I recently received an email from a local pastor asking if I would consider participating in a panel interview during a church service concerning manhood. I was looking forward to discussing the measures of being a man: How much money you make, how much weight you can lift, how many beers you can chug, how many pieces of meat you can cram down your esophagus, how many women you can sleep with, etc. Oh wait…it wasn’t GQ asking for the interview. Considering the inquiring party, I could pretty much go out on a limb and presume these were not the things we would be talking about.
In order to prepare, I honed in on the church’s current message series which focused around key attributes that separate men from boys, including:
Men work towards a vision for their life. Boys live one day at a time.
Men take a minority position. Boys need to be in the majority.
Men are protectors. Boys are predators.
As I processed through each characteristic, I started to brainstorm what I would say. I didn’t have a clue where to start in light of the confidence killer that immobilization from paralysis can be. It was eye-opening to realize that I needed to reevaluate where my confidence as a man was coming from.
The biggest area that I have found myself consistently wrestling with over the past few years in terms of my masculinity has been my inability to physically protect anyone, let alone defend myself. How am I possibly able to do this with legs that cannot run, jump, or kick? How can I legitimately protect anyone with arms that cannot hold, push, or punch? What am I supposed to do in public in the case of an imminent threat to my girlfriend or sister? I had to swallow the reality that the only one that would be doing any protecting was the person I was with. “I am 25-year-old male, and my little sister is my bodyguard.” That sure sounds manly.
For the longest time I bought into the illusion that I was unable to be a protector because of my physical limitations. However, as I was questioning my qualifications, the obvious reality set in that while I can’t physically protect women around me, a situation has never actually come up in which I have had to. The more I thought about it, that situation never arose before I got hurt either. In terms of the protection of women, I’m realizing a musclebound physique is not a prerequisite for manhood.

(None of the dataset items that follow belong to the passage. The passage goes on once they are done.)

Below are the code and all the weights of a small trained network. Each question names an input and a target symbol and asks about switching units off, where a switched-off unit gives its printed mean instead of its output.

import numpy as np


def w(rows, s, z=0):
    codes = np.array(rows[::2]) - 128.0
    scale = np.full(codes.shape[1], s)
    scale[-1] = z or s
    return codes * scale


def f(y):
    return np.maximum(y, 0)


def softmax(a):
    e = np.exp(a - a.max(-1, keepdims=True))
    return e / e.sum(-1, keepdims=True)


def log_softmax(a):
    a = a - a.max(-1, keepdims=True)
    return a - np.log(np.exp(a).sum(-1, keepdims=True))


def net(x, mask):
    ids = ['ΓΞΠΦαδεζλμψ'.index(c) for c in x.split()]
    T = len(ids)
    res = E[ids] + P[:T]
    r = res
    for j in range(3):
        rows = slice(4 * j, 4 * j + 4)
        q, k, v = (r @ M[0][rows].T for M in (Q, K, V))
        z = softmax(np.where(np.tri(T) > 0, q @ k.T / 4**0.5, -1e9)) @ v
        o = O[0][rows]
        res = res + np.where(mask[j], z, o[:, -1]) @ o[:, :-1]
    y = f(res @ A[0][:, :-1].T + A[0][:, -1])
    res = res + np.where(mask[3:7], y, B[0][:, -1]) @ B[0][:, :-1]
    return log_softmax(res[-1] @ U[:, :-1].T + U[:, -1])


Q, K, V, O, A, B = {}, {}, {}, {}, {}, {}
E = w([
[161,158,21],'Γ',
[30,121,182],'Ξ',
[94,253,154],'Π',
[135,171,100],'Φ',
[157,172,169],'α',
[101,97,97],'δ',
[118,100,85],'ε',
[219,125,206],'ζ',
[165,177,167],'λ',
[145,190,64],'μ',
[120,94,71],'ψ',
],0.014)
P = w([
[253,92,193],'0',
[187,199,126],'1',
[178,208,102],'2',
[157,195,98],'3',
[148,182,101],'4',
[131,169,103],'5',
[124,157,93],'6',
[105,149,106],'7',
[95,139,97],'8',
[87,131,91],'9',
[83,123,78],'10',
[84,118,77],'11',
],0.0045)
Q[0] = w([
[40,188,67],'H0',
[39,158,79],'H0',
[126,145,106],'H0',
[134,6,113],'H0',
[154,153,151],'H1',
[174,168,101],'H1',
[90,91,130],'H1',
[64,79,151],'H1',
[167,111,114],'H2',
[120,143,130],'H2',
[142,113,136],'H2',
[160,218,84],'H2',
],0.022)
K[0] = w([
[8,155,79],'H0',
[25,115,82],'H0',
[124,155,105],'H0',
[238,5,47],'H0',
[153,124,98],'H1',
[58,141,80],'H1',
[157,132,172],'H1',
[174,63,175],'H1',
[200,119,139],'H2',
[103,144,119],'H2',
[162,118,168],'H2',
[106,244,29],'H2',
],0.016)
V[0] = w([
[119,123,173],'H0',
[133,83,4],'H0',
[67,89,204],'H0',
[127,132,96],'H0',
[101,119,128],'H1',
[141,130,103],'H1',
[60,133,130],'H1',
[119,153,85],'H1',
[54,133,111],'H2',
[147,137,134],'H2',
[118,76,81],'H2',
[163,97,175],'H2',
],0.013)
O[0] = w([
[110,84,178,136],'H0',
[224,147,1,2],'H0',
[171,24,192,53],'H0',
[152,163,84,116],'H0',
[93,119,176,84],'H1',
[134,74,135,161],'H1',
[49,149,185,57],'H1',
[111,71,123,182],'H1',
[223,87,112,36],'H2',
[104,126,141,170],'H2',
[127,193,119,26],'H2',
[98,176,53,118],'H2',
],0.011,0.0038)
A[0] = w([
[4,69,59,191],'N0',
[131,110,109,4],'N1',
[169,204,212,76],'N2',
[180,64,99,131],'N3',
],0.013,0.0032)
B[0] = w([
[19,171,185,215],'N0',
[193,182,221,141],'N1',
[251,109,104,254],'N2',
[130,34,200,195],'N3',
],0.017,0.0075)
U = w([
[249,111,126,159],'Γ',
[155,78,185,167],'Ξ',
[106,167,196,184],'Π',
[146,186,127,128],'Φ',
[124,103,131,33],'α',
[137,69,91,253],'δ',
[119,120,129,90],'ε',
[131,106,126,64],'ζ',
[137,78,118,48],'λ',
[169,173,94,76],'μ',
[90,159,111,203],'ψ',
],0.011,0.0049)

Each question gives the input, a string of symbols that net reads in full, and the target symbol t.
The units are the heads (4 rows each of Q, K, V and O) and the neurons (one row each of A and B). Each row of codes is followed by its name. A weight is (code - 128) times the scale printed after its matrix; where a second scale follows, it is the last column's (O, A, B and U).
mask holds one flag per unit, heads first, then neurons. A switched-off unit (its flag False) gives its mean, the last column of its rows in O or B, instead of its output. The means were averaged over made-up inputs and are rounded, as every weight is.
A unit's drop is (log p(t) with every unit on - log p(t) with that unit switched off) / (log p(t) with every unit on - log p(t) with every unit switched off).
The circuit of an input: a set's keep is (log p(t) with only the set's units on - log p(t) with every unit switched off) / (log p(t) with every unit on - log p(t) with every unit switched off). Starting from all 7 units, units are removed one at a time, each time the one whose removal leaves the highest keep (on an exact tie, the one counted first), for as long as the keep stays at least 0.8.
circuit, biggest first: the units of the circuit, biggest drop first
unit that matters most: the unit with the biggest drop
top k neurons: the k neurons with the biggest drops, biggest first
heads that matter: for each layer, one digit per head in row order, 1 if its drop is at least 0.15 and else 0, layers parted by /
drop when u is switched off: that unit's drop, to one decimal
input δ ζ Φ ζ Γ ψ Ξ Φ, target Ξ: circuit, biggest first => (H0)
input Ξ Π μ μ ζ α ε Π α μ Φ Γ, target Π: heads that matter => 010
input ε Γ Π, target Γ: heads that matter => 001
input ζ δ ε λ ε α Ξ α ζ ζ, target Π: circuit, biggest first => (H2 N0 H0)
input ζ ε ε ζ Γ, target Γ: circuit, biggest first => (H2 N0)
input Π Γ Ξ Φ, target Ξ: heads that matter => 111
input μ Ξ Ξ ψ λ ζ ψ Π, target Γ: top 3 neurons => (N2 N0 N3)
input ζ Ξ ζ ε ζ Ξ α, target Γ: circuit, biggest first => (N0 H2)
input ζ ζ ε Ξ, target Ξ: top 2 neurons => (N2 N3)
input ε μ ζ λ, target Γ: circuit, biggest first => (N2 N0)
input Π ζ Π δ ε δ ε Φ ζ δ ψ δ, target Γ: top 3 neurons => (N1 N0 N3)
input μ Ξ ζ ψ α ε ζ δ α Ξ ψ λ, target Γ: circuit, biggest first => (H2 N0)
input Π ζ α λ ζ ζ ψ, target ψ: top 2 neurons => (N0 N2)
input ζ α α ζ ε ψ ε Γ, target Γ: unit that matters most => H0
input λ ψ δ Π ζ μ, target Π: circuit, biggest first => (H0 N0)
input Ξ ψ Π Π ε ζ ψ Π Γ Γ, target Π: heads that matter => 110
input ψ α μ, target μ: top 3 neurons => (N0 N3 N2)
input ε ψ ε, target Γ: top 3 neurons => (N0 N3 N1)
input ζ α λ ζ μ ψ μ, target μ: top 3 neurons => (N2 N0 N3)
input Φ ζ ψ ζ ζ ε, target ψ: unit that matters most => H2
input Φ ζ ψ, target ψ: top 2 neurons => (N2 N0)
input Π ψ ε ψ ψ λ Ξ ζ, target Γ: top 2 neurons => (N2 N0)
input λ λ λ α ζ ψ α δ μ Π Φ, target Π: top 3 neurons => (N0 N2 N3)
input ψ Ξ μ ε ε μ, target Ξ: drop when H2 is switched off => 0.7
input ζ ζ δ Γ ζ Π ζ ε Ξ ε Ξ Γ, target Ξ: drop when H2 is switched off => 0.8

Instead, I can look to the example of Jesus, the ultimate God-Man. He wasn’t a sissy who pet sheep in the field all day, he was a man who stood up for the truth that he came to tell even if when it meant he would get murdered for it. This manliness also extended into being a protector, and yet he never had to resort to physical action to protect women. He wasn’t beating up guys in alleys and he still managed to perfect the protection of women. His good friends like Mary and Martha, along with the prostitutes he befriended, could count on him to talk to them and listen to them and they trusted that he didn’t have an agenda that included using them for his physical desires.
Reflecting on this and seeing Jesus’s example is an encouraging reminder and confidence booster that my manhood is not defined by whether or not I can be an imposing physical presence ready to fight at a moment’s notice. I can’t hold the door open, but I can be intentional about encouraging someone. I can’t bench press 300 pounds anymore (I guess I could never do that), but I can be a listening ear. I can’t plant my fist in a predator’s jugular, but I can be a safe place for someone to talk, feel cared for, and feel protected in a way that a physical presence never could.
This by no means should imply that I’ve mastered it. I am a broken human being and I will inevitably fall short in each of these areas at some point. I may have a moment of passivity. I may cower and want to side with the majority. I may lose sight of the vision I am working towards and experience moments of shortsightedness. I may be a man, but I’m not the perfect man. There is only one who is, “the God-Man, 100% masculinity” as the song below puts it. Looking to His example, I can grow in each area that is deficient and become the man God has created me to be.
Men, let’s get it together. There are generations ahead of us that are counting on us.